I don't know how Butterfly Theorem should be applied here but there is an algebraic solution to this problem (here is another solution to another problem with the same approach). WLOG, let's place your figure on the Cartesian coordinate system such that:
$$A=(-1,0),\\ B=(1,0), \\ C=(0,a), \\ E=(b,0), \\ D=(0,0).$$
First, we need to calculate the coordinates of $O$, which is the intersection of the lines $x=\frac{-1+b}{2}$ (perpendicular bisector of $AE$) and $y=\frac{-1}{a}x+\frac{a}{2}-\frac{1}{2a}$ (perpendicular bisector of $AC$). So, we have:
$$O=(\frac{-1+b}{2}, \frac{a^2-b}{2a}).$$

Now, assume the perpendicular to $OD$ at $D$ and the perpendicular to $BC$ from $E$ intersect each other at $M$.
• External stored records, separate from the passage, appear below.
Every row gives one point. A path goes straight from each point to the next, and from the last back to the first. The post is the endless flat space through its rows: a point in 2 columns, a line in 3, a plane in 4, and so on, so that a path can go around it. How many times does the path go around the post? Going back the other way cancels.

Post (1 x 2)
[[0.1,0.7]]
Path (27 x 2)
[[4.0,1.5],
[-1.2,8.6],
[-5.4,2.4],
[-4.8,-6.0],
[3.9,-5.2],
[4.7,2.4],
[-0.1,2.7],
[-7.8,-0.9],
[-0.2,-4.9],
[2.6,-0.9],
[3.4,3.4],
[-0.6,5.4],
[-7.7,-0.2],
[-7.2,-1.7],
[-5.2,4.5],
[3.6,7.5],
[6.7,-2.2],
[0.1,-4.4],
[-7.0,-1.3],
[-5.7,3.0],
[-2.3,-1.5],
[3.1,-2.1],
[3.1,0.7],
[-0.9,3.7],
[-6.5,2.6],
[-2.5,-2.9],
[5.5,-2.8]]
Times around: 3

Post (2 x 3)
[[2.1,-1.6,-5.0],
[-1.5,-1.9,3.9]]
Path (20 x 3)
[[6.1,-4.7,-5.2],
[7.8,0.0,1.6],
[2.3,4.4,-5.9],
[-3.0,-1.2,1.9],
[-3.9,-4.0,-9.4],
[-1.2,-4.3,3.4],
[3.2,-3.7,4.8],
[5.5,2.2,5.1],
[0.4,2.1,0.2],
[-9.8,-0.3,11.3],
[-3.3,-3.5,1.9],
[0.9,-6.0,4.6],
[2.4,-2.2,2.1],
[1.5,-0.2,2.3],
[0.1,0.7,-1.3],
[-6.5,-1.2,-2.1],
[-0.1,-3.3,-2.2],
[3.3,-6.7,-1.9],
[0.5,-7.4,5.7],
[-1.1,-5.3,-2.7]]
Times around: 3

Post (3 x 4)
[[-2.2,-2.8,-1.7,5.5],
[1.4,4.0,-2.9,-2.8],
[-0.4,-0.5,6.3,1.3]]
Path (25 x 4)
[[1.4,1.8,-1.8,4.5],
[2.8,-0.4,-0.9,2.5],
[-1.2,-2.1,-4.8,0.8],
[-3.3,-0.9,5.2,-2.9],
[2.6,-2.5,-4.8,-0.3],
[-1.6,-5.1,6.2,10.0],
[2.6,2.5,-7.9,-0.8],
[-2.2,-5.0,0.5,2.7],
[3.8,-1.5,-7.6,-1.0],
[2.8,-3.5,-0.3,-1.2],
[-0.9,2.0,1.0,-4.6],
[-3.7,6.7,-12.2,-1.4],
[-0.4,1.0,-0.5,3.5],
[-0.9,-4.8,3.4,7.4],
[0.0,2.5,-2.3,2.8],
[-0.8,4.1,5.4,-2.1],
[-1.2,1.5,1.6,-3.4],
[1.1,-2.5,9.9,-2.6],
[-4.1,-6.9,4.5,7.0],
[1.1,1.6,4.5,-4.7],
[5.4,4.6,3.3,-6.2],
[1.3,0.2,-9.3,6.1],
[-3.7,-4.2,7.8,8.6],
[-1.6,0.4,5.5,-1.6],
[-4.9,-1.3,-0.8,8.7]]
Times around: 0

Post (7 x 8)
[[1.2,-1.4,-2.5,-5.1,-2.6,4.1,-6.5,-1.0],
[-0.9,-2.1,-0.2,-2.4,6.1,-4.5,-1.3,-7.5],
[5.0,1.3,-3.9,1.8,1.8,3.0,-0.5,1.6],
[-0.1,-1.0,3.3,-3.0,0.9,-7.2,1.4,-0.5],
[-6.4,-1.0,0.3,-4.4,-2.0,-2.0,1.7,-4.4],
[0.1,3.8,-0.3,2.0,-1.0,0.2,-2.8,8.2],
[-1.9,-1.5,3.8,-1.5,-4.3,4.2,0.3,1.8]]
Path (31 x 8)
[[0.9,2.4,0.5,-5.0,-1.2,-1.2,2.3,1.9],
[-4.1,-6.6,2.4,-5.8,2.2,1.5,7.1,-7.7],
[-3.7,-1.8,-4.5,-1.3,3.3,-4.6,-0.3,-3.6],
[-4.1,4.6,-9.6,2.7,-1.9,-1.0,1.8,4.5],
[-0.9,-3.6,2.4,-0.8,0.0,-1.1,5.6,0.6],
[0.2,-0.9,7.5,-4.3,0.7,-4.8,-0.3,6.8],
[-3.9,2.0,1.9,-10.1,-6.2,3.2,-0.6,-3.4],
[1.3,2.0,2.5,-2.7,-6.2,-1.0,-1.2,-0.5],
[10.9,-2.6,-1.0,1.2,-0.7,1.9,-3.2,1.3],
[5.5,-4.7,-4.5,-0.1,5.4,-4.1,-8.0,0.4],
[-2.9,4.7,1.3,2.1,-8.5,-1.9,2.5,9.3],
[2.9,6.4,-2.8,4.8,1.6,3.3,-6.2,0.4],
[-2.7,1.1,-1.6,-4.8,-2.6,-3.9,7.1,-2.2],
[-5.9,-0.1,1.9,-4.8,4.8,-0.7,-7.9,2.3],
[-0.5,-7.3,2.7,-0.4,9.3,1.5,-3.6,-5.7],
[2.0,-4.3,6.1,-4.0,-7.2,-6.2,4.7,3.6],
[1.1,3.0,-1.5,-0.2,-3.1,-6.4,-2.0,0.3],
[5.7,-1.9,9.1,-3.1,2.8,-4.4,-3.6,-1.5],
[-9.3,3.6,-2.5,-4.0,-2.0,2.3,-5.8,1.1],
[2.1,-3.7,4.8,-1.6,8.7,-4.6,-6.8,5.3],
[-3.7,-2.1,-3.0,0.9,1.0,-8.4,4.3,0.6],
[3.7,0.2,-1.6,1.4,-1.7,-0.4,3.2,2.6],
[-1.0,-6.3,4.8,-0.3,-5.6,1.6,2.9,-0.8],
[2.3,-1.9,-1.3,6.7,4.7,10.0,7.1,-0.9],
[-2.3,1.4,0.0,-6.2,-1.3,1.8,-2.1,7.4],
[-3.8,2.2,4.7,-0.7,-3.4,0.7,7.3,1.7],
[-1.5,-1.0,5.4,0.1,1.5,-3.5,2.0,-2.9],
[-5.9,-6.5,5.8,-0.6,-0.3,0.5,-2.2,-9.5],
[14.9,-5.5,1.9,1.5,5.7,-4.3,1.9,-1.6],
[0.6,-2.9,8.3,4.3,6.3,-8.1,1.0,-7.5],
[-3.5,4.7,7.6,0.7,-2.7,-2.9,0.9,1.3]]
Times around: 1

Post (8 x 9)
[[-5.8,-4.4,-0.8,-2.8,-2.7,-2.8,0.4,-1.1,-1.8],
[-0.2,-2.2,5.0,-7.3,-2.1,-4.5,-1.7,-9.1,-2.2],
[-0.5,-6.4,4.4,1.2,-4.4,-2.6,3.0,-2.3,-0.7],
[4.7,6.0,-3.1,-0.6,0.7,-2.5,-1.2,4.2,-3.1],
[-2.1,6.0,-0.1,2.2,-2.0,-1.3,1.3,1.0,1.9],
[-2.0,-0.1,-4.8,3.6,-3.5,-3.0,1.0,-1.1,3.0],
[-0.1,0.1,-1.7,4.6,3.4,3.2,3.2,1.7,-0.3],
[1.3,4.0,-1.8,-8.6,-1.5,1.6,-1.0,1.0,3.1]]
Path (27 x 9)
[[-0.7,1.6,-2.5,4.3,-0.1,1.3,-2.2,5.9,-5.2],
[-0.8,-1.8,-7.5,-2.1,0.5,-0.5,-1.1,1.3,-3.6],
[5.0,7.8,4.4,1.0,-3.2,1.6,-1.0,3.5,0.0],
[3.9,2.7,2.9,0.8,-3.8,-3.8,1.7,-2.3,-6.5],
[8.6,6.4,6.5,-1.3,0.1,-4.6,0.6,-0.1,-4.6],
[-1.6,0.5,5.0,-3.1,1.8,1.0,3.5,1.4,3.5],
[3.1,-3.8,-0.9,-10.4,-3.8,-3.2,-5.9,0.9,-2.0],
[-5.6,-0.5,5.6,10.2,-3.0,-4.0,1.7,-2.1,0.9],
[6.1,3.0,-0.3,-4.6,3.9,-6.5,-3.2,-1.6,0.1],
[-1.5,0.5,-4.3,-5.5,-4.3,-5.9,-2.3,4.5,0.2],
[-1.7,1.8,-8.2,1.7,-2.5,-6.0,-4.0,9.3,-5.8],
[-0.5,2.9,-5.4,-4.1,-7.0,-3.5,-2.4,4.5,-1.1],
[5.6,1.1,0.0,6.9,-0.6,5.7,4.0,-0.7,-1.4],
[-3.2,-2.3,1.9,-1.6,-6.1,-1.3,-3.2,-7.1,0.6],
[4.2,-0.9,1.2,-6.1,-7.1,-0.2,-1.3,-1.5,6.6],
[-9.3,-1.4,-2.7,-2.8,-7.0,-3.5,-2.2,-4.3,-0.7],
[-4.4,1.1,-3.4,-5.7,-2.7,-3.5,-0.7,-1.7,-1.5],
[3.5,1.6,11.6,0.2,4.8,-2.0,5.8,-4.5,-3.7],
[-8.6,-0.3,-5.4,10.5,1.6,-3.7,1.8,4.4,-0.8],
[-0.6,-2.0,0.2,-3.7,0.9,2.9,-0.9,-1.7,1.4],
[3.3,7.6,-7.4,-0.2,-1.2,-4.9,-4.4,5.1,-6.5],
[-2.6,3.1,-9.0,0.1,-1.9,0.0,-2.9,12.7,-4.7],
[0.7,3.7,-4.3,-5.7,-2.9,-2.7,-6.0,3.8,-4.2],
[-2.4,13.2,4.6,3.3,2.9,1.4,1.6,-2.8,-3.2],
[-1.1,2.1,-6.3,-13.0,-3.6,-0.4,0.9,-1.1,1.9],
[-0.4,-9.2,1.4,-14.8,6.1,0.8,-0.7,-0.4,-7.2],
[-2.1,-0.6,3.2,0.7,-2.3,0.4,0.8,4.7,1.6]]
Times around: 3

Post (10 x 11)
[[8.0,1.8,-1.1,-1.6,-1.0,-0.3,-0.8,4.3,2.1,-0.8,7.2],
[2.6,-5.1,-4.8,-2.7,-4.4,-1.0,-3.4,-2.6,-6.4,0.5,0.3],
[3.4,-5.2,-0.8,1.8,3.7,1.6,1.4,4.5,1.2,-2.2,-9.6],
[6.8,1.5,2.3,-3.2,1.0,-4.9,-1.7,0.8,-1.1,3.8,-3.3],
[-0.6,2.0,-2.0,-0.4,1.0,4.2,-0.3,4.5,-3.8,1.8,-3.8],
[0.6,1.6,6.4,-0.1,3.2,-5.3,-3.3,6.0,-0.2,-2.2,6.9],
[-1.7,4.3,6.5,3.6,-2.2,2.8,1.8,-0.1,1.3,-5.2,-2.3],
[3.7,-1.9,-6.9,5.2,-8.4,-1.3,0.9,2.3,6.4,-5.0,2.9],
[0.3,0.7,0.5,-1.8,2.3,-1.7,1.7,0.6,-5.1,0.8,-0.6],
[2.1,3.4,4.7,-1.3,7.1,-4.4,-3.0,-4.0,-0.2,3.2,-3.3]]
Path (25 x 11)
[[0.9,1.1,-4.4,-1.8,7.1,-4.5,-4.4,6.3,2.6,2.6,-0.1],
[-0.4,8.2,2.9,4.4,8.6,-9.3,-1.0,-2.2,3.8,-3.6,-0.6],
[4.6,0.1,-1.6,-2.5,-8.9,-1.0,-2.1,7.0,1.9,-3.0,-3.5],
[-3.0,-3.2,1.8,-3.6,3.5,1.1,-3.8,-2.1,-8.1,3.6,-7.3],
[-3.5,4.5,9.2,1.4,1.1,1.3,3.9,-0.8,-5.5,1.3,1.2],
[3.7,0.7,-6.3,1.4,3.2,4.0,8.8,1.1,7.2,-3.3,0.9],
[6.0,5.7,-0.8,-1.1,0.7,1.1,-2.3,7.6,4.4,-0.5,-4.8],
[0.7,3.0,0.0,4.8,4.7,-4.5,2.3,1.7,1.9,-3.4,-0.5],
[7.5,3.2,1.6,0.4,-0.5,1.6,0.9,4.7,2.4,5.7,1.8],
[4.0,-3.1,3.0,-6.6,-9.1,12.2,7.9,-6.2,-6.2,-5.0,2.0],
[1.2,0.5,-4.3,6.8,1.8,-0.2,6.2,3.8,10.2,-5.9,-12.8],
[8.1,0.6,4.4,-2.4,2.6,-12.1,-4.9,4.9,1.2,3.0,-1.5],
[0.2,-2.3,6.1,2.5,-0.5,1.0,-1.7,-2.1,-3.5,-2.4,-2.0],
[-0.1,-0.6,4.8,-1.2,-3.0,-4.2,-5.6,3.0,-1.9,0.2,8.7],
[1.2,2.8,2.8,-1.7,0.4,-4.5,4.5,1.0,3.0,-2.1,-1.2],
[3.5,4.0,-0.4,1.9,9.4,5.0,0.3,-2.7,3.5,-5.4,-1.1],
[8.4,-1.6,-6.3,1.7,-2.4,-9.9,-4.7,6.9,-2.2,2.4,-0.2],
[-0.1,2.2,5.6,-2.1,-0.4,3.2,4.2,1.0,-7.1,1.6,-2.1],
[-1.8,1.4,4.1,-0.9,-1.2,2.2,-0.3,0.9,-4.3,0.4,-2.7],
[4.7,5.5,-4.8,5.1,-3.1,0.9,2.9,6.1,7.1,-0.3,5.9],
[2.9,0.5,-1.7,0.3,-7.4,-1.3,-3.8,-1.1,-9.2,-3.4,2.3],
[1.8,-0.7,7.0,3.1,-0.9,2.0,-0.8,3.3,-4.6,-5.9,-0.2],
[-2.7,-4.5,-2.1,8.5,8.9,1.8,-2.4,-1.9,9.0,-3.4,-7.4],
[2.8,-2.2,-3.6,-2.6,1.9,-1.4,5.4,-0.2,-0.4,2.1,-2.6],
[-0.7,0.9,-0.9,1.6,-2.2,8.3,11.6,2.3,-1.8,-6.6,0.1]]
Times around: 3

It is very easy to see that the equation of $DM$ is:
$$y=\frac{a-ab}{a^2-b}x,$$
and the equation of $EM$ is:
$$y=\frac{1}{a}x-\frac{b}{a}.$$
Thus,
$$M=(\frac{a^2-b}{a^2-1}, \frac{a-ab}{a^2-1}).$$
To prove the claim, we only need to show that the slope of the line passing through $M$ and $B$ is equal to the slope of the line $AC$, which is $a$.
To do so,
$$\frac{\frac{a-ab}{a^2-1}-0}{\frac{a^2-b}{a^2-1}-1}= \frac{a-ab}{a^2-b-a^2+1}=a.$$
We are done.